É vero, centinaia di studenti si unirono la Lotta di Liberazione nazionale. I personaggi piu significativi di questa lotta erano studenti e giovani che con molto coraggio dettero forma a quel movimento e lottarono contro il nazifascismo. Ma questo é pure accaduto durante gli anni ’90, quando gli studenti, assieme ai lavoratori, hanno abbatuto il regime stalinista instaurato da Enver Hoxha.

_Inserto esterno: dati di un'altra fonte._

Each row of a before or after table is a point. One or more steps were done to the points. Then noise was added and the rows were shuffled. The steps act on columns, c1 being the first. What was done? A step turns or swaps two columns, mirrors them in a line or flattens them onto one, adds a multiple of one to another, or multiplies or shifts one. Angles are multiples of 10 degrees, from the lower column toward the higher: turns from -170 to 170, lines from 10 to 170 but not 90. Use the fewest steps. Two steps may share a column if one is a turn and the other turns, adds or multiplies; they go together, in the order done. Otherwise the lowest column goes first.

Le differenze sono molte in realtá molte. In primo luogo non chiediamo il rovesciamento del sistema o del governo, ma chiediamo:
1) l’Abrogazione della Riforma univeristaria, come punto di partenza per inaugurare un’altra riforma vera riforma dell’universita, basata sulle rivendicazioni delle masse studentesche;
2) Il raddoppio del fondo pubblico per gli studi universitari. Che dovrebbe assicurare il miglioramento delle condizioni dei convitti, l’arricchimento delle biblioteche, la crescita della ricerca scentifica, l’elezione del personale accademico da parte degli studenti e molto altro, la lista è ancora lunga…
3)Scuola pubblica gratuita, a tutti i livelli di istruzione;
4) Una riforma vera della vita universitaria basata sui principi della democrazia all’interno dell’universita: la creazione di un’assemblea di universitari scelta dai voti (parificati) degli studenti e docenti in ogni facolta’ delle universita’ pubbliche.

Un’altra differenza cruciale e’ il fatto che al contrario del movimento studentesco degli anni ’90, questo movimento non ha un capo, ma e’ orizzontale ed e’ seguito da numerosi raggruppamenti politici, molti dei quali purtroppo legati con i partiti politici. E assieme a questo oggi, una dei maggiori desideri del movimento e’ la realizzazione delle rivendicazioni e dei principi che il movimento studentesco degli anni 90′ non e’ riuscito a realizzare.

Lo slogan degli studenti “Vogliamo l’Albania come il resto d’Europa” rappresenta la loro volonta’ e il di vedere un’Albania sviluppata come il resto dei paesi europei, dove la scuola pubblica e’ gratuita e i salari sufficienti per poter vivere con dignità. Questo fu anche lo slogan degli studenti degli anni ’90, purtroppo loro non riuscirono mai a vedere il loro paese cambiare come il resto degli altri paesi sviluppati. Oggi gli studenti rivendicano un’istruzione pubblica gratuita e di qualita, poiche’ non vogliono che il futuro continui ad essere oscuro e senza alcuna via di fuga.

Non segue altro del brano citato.